Rendall Munroe (born 1 June 1980 in Leicester, England) is a retired English super bantamweight boxer. Munroe currently resides in Leicester. He is also a former holder of the EBU and Commonwealth Super Bantamweight titles. His dayjob as a binman is well publicised as his nickname is 'The Boxing Binman'. He and his corner men also come out wearing fluorescent yellow binman jackets. Munroe attended English Martyrs Catholic School.

Amateur career
Munroe had an amateur record of 30–10.

Early professional career
Munroe had his first professional fight in September 2003, when he stopped journeyman Joel Viney in the third round at the Harvey Hadden Leisure Center in Nottingham. After 10 wins, he challenged Andy Morris for the British featherweight title and lost a 12-round decision in Edinburgh. Munroe's first title win came three fights later when he beat Marc Callaghan for the vacant English super bantamweight title. In an interview for Boxing News, Munroe said that he faced the toughest man to date so far during his career in this period, the David Kiilu.  Munroe said "He taught me a boxing lesson but I came through with grit and determination"

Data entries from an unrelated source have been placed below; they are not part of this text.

In the rows, zero is written as 128.
The rows of X fall into 3 groups, which share some directions, and each row is roughly a mix of its group's hidden directions.
X, 99 rows:
[[118 159 140  80 132 113 141 137 186 183]
 [174  86 131 179 119 122 116  97 124  77]
 [159 140 138 188 147 105 127 113 166  73]
 [132 142 131 147  68 121 156 161 192 117]
 [176 192 136 124 153 111 109  86 114 103]
 [117 134 144 122  89 117 156 117 114  44]
 [134 166 145 121 127 115  70 116  58 122]
 [128 160 143 186 108 107  99 147 116  68]
 [ 93 141  92  85 162 137 164 126  95  80]
 [108 117 122  66 115 145 125 139  94 193]
 [ 71 111 111 113 121 104 179 100 102  88]
 [126 158 161  95 127 151 164 132 172 187]
 [145  88 116 123 149 134 112  62  71 129]
 [119 146 127 127  77 122 162 178 188 125]
 [ 90 156  88 126 113 107 160  84  92  89]
 [155 130 141 158 117 109  80 162 181 171]
 [118  71 125 122 105 162 161 103 180 157]
 [151 137 136 143 157 172  79 152 174 168]
 [158 108 125 137 121  83 156 203 125 148]
 [123  93 115 135 187 138  81 106  79 141]
 [ 97 141 127  82 135 157 170 125 101  67]
 [115  99 117 132 157 104 128 195 172 166]
 [154 114 126 165  99 114 142 148 124  47]
 [ 86 132 138 119 104 132 183 189 152 149]
 [121  86 119 118 125 153 178 113 192 158]
 [ 95 128 115  97 139 147 126 148 164 205]
 [ 86 135 115 118  98 112 189 125 104  76]
 [138 168 136 123 139 107  74 138  58 130]
 [120  86 121 119 119 137 140 169 128 208]
 [140 171 139 132 126  92  90 164  72  97]
 [137 143 124 131 133 133 119 185 163 201]
 [130 101 135 158 156 163 113 162 173 184]
 [117 137 107 152  78 117 132 167 198 131]
 [147 131 153 121 138 133  78 173 188 160]
 [166 138 154 162 105 142  91 136 158 191]
 [ 91 146  84 116 135 130 178  96  79 104]
 [ 93 101 124  97 140 124 173 109  92  68]
 [166 145 128 163 127 121 106  80 135  61]
 [101 113  95  65 141 109 135 167 159 164]
 [151 126 159  60 138 152 138 110  76 108]
 [117 121 119 117 190 135  94 105  62 133]
 [147  97 148 120 182 124 103  89  70 120]
 [133 186 157 127 130 109  86 133  65 135]
 [151 133 131 161 130 122 112  78 147  54]
 [159 196 163 137 131 122 123  73 133 112]
 [ 80 109 122 117 122 124 176  98 103  68]
 [145 116  80 173 104 132 142 146 141  63]
 [123 110 153 122 178 112  79 111  65 128]
 [148 115 119 179 115 122 122 132  99  51]
 [117  91 118 125 106 155 185 119 193 134]
 [ 75 138 111 130  88  75 160 111 127  91]
 [149  80 116 130 142 135 169 124 199 152]
 [164 130 131 161 135 115  71 142 166 181]
 [ 91 149  97  92 126  92 110 167 174 160]
 [152 148 135 116 107 137 141  97  81  55]
 [122  98 112 115 169 123  89  88  64 136]
 [159 110 136 183  83 133 133  96 109  78]
 [137 118 117 183  98 103  96 115 102  68]
 [119  99 111 183 111 146 106 131  72  85]
 [121 132 107 155  69  99 132 168 166  87]
 [136 116 153 126 120 103 110 197 186 146]
 [149 166 150 127 141  90  76 146  77 101]
 [114  98 130 138 106 159 176 100 195 135]
 [154 105 142 182 102 141 132 112  89  69]
 [123 164 140 159 144  98  80 155  71 106]
 [125 109 143 179 106 117 108 145 183 181]
 [127 165 150 131 136  99  74 139  68  98]
 [126 127 126 103 143 130 108  51  84  93]
 [119  80 120 148 122 147 173 119 199 130]
 [156 107 121 148  85 106 141  97  98  62]
 [137  86 111 116 183 123  90  85  89 142]
 [102 138 155  68 148 117 134 163 149 183]
 [138  72 101 129 138 146 166 110 193 131]
 [111 142 113  95 124 154 145 106 161 205]
 [135 172 155 133 126 106  73 126  68 108]
 [178 146 124 160 137 150  95 157 146 189]
 [136 130 117 161 129 113 107 166 170 199]
 [135 158 124 165 166 112 124 101 146  56]
 [147 142 148 112 134 134  93 186 178 172]
 [193 126 142 142 142 141  82 127 121 184]
 [149  87 123 120 183 140 108  80  82 137]
 [142  98 105 104 140 106 122 200 104 169]
 [124 105  88 107 134 130 121 179  83 183]
 [135 170 140  95 104 132  92 116  58 148]
 [143  89 145 176 129 138 129 179 172 165]
 [124 125 120 186  96 108  85 115  93  81]
 [ 81 135 147 111  88 148 135 154  93 188]
 [180 111 126 168 156 139  99 166 144 176]
 [105 143  90  99 139 152 142 134 174 193]
 [ 85  96 115  99  79 153 143 166 102 162]
 [ 83 141 100  92 124  86 153 102  99  82]
 [119 104 137 127 179 138  82  95  74 157]
 [169 118 117 174 151 149 110 167 149 183]
 [ 87 118 134  92 101  66 148 112 118  84]
 [131 175 127 120 146  93 110 186  75 120]
 [127 173 138 133 125 115  78 123  59 104]
 [109  83 114 132 144 156 168 116 182 174]
 [130 168 128 134 138 103  82 150  62  97]
 [133 167 128 157  80 140 168 163 163  90]]
One row of each group comes first, with its name. Which group is each row after those in?
[115 132 133 113 155 158 119 113 158 212]
J
[156 157 142 169 128 119  94  78 121  72]
W
[100 128 118  84 128 121 181 122  83  77]
Y

[119 144 181 159 103 119 107 152 102 189]
W
[127 121 123  91 185 108  94  88  81 143]
J
[170 138 151 184 119 159 154 116 124  75]
J
[124 101 126 138 150 154 164  96 184 181]
W
[123  89 137 130 124 159 156  80 186 164]
W
[120 154  99 103 132 132 164 103  71  73]
Y
[146 116 161 138 138 171  93 121 154 197]
Y
[191 118 138 151 140  99  85  99 135  84]
W
[149  90 147 191 105 129  97  96 100  99]
J
[137 172 122 117 130 120  85 130  50 140]
W
[133 148 137 118  80 125 178 166 187 121]
J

European and Commonwealth champion
Munroe shot to fame when he upset the form book and defeated touted Kiko Martínez, again at the Harvey Hadden. The win was all the more surprising as in his previous fight, Martínez had knocked out Bernard Dunne in one round. Since the win, Munroe has defended three times against Salem Bouaita, Arsen Martirosian, and Fabrizio Trotta.

On 27 February 2009, Munroe faced Martínez for the second time after Martínez had been installed as the mandatory challenger. The early and middle rounds were fairly close with little to choose between the two fighters but late on Munroe took control and won a unanimous decision.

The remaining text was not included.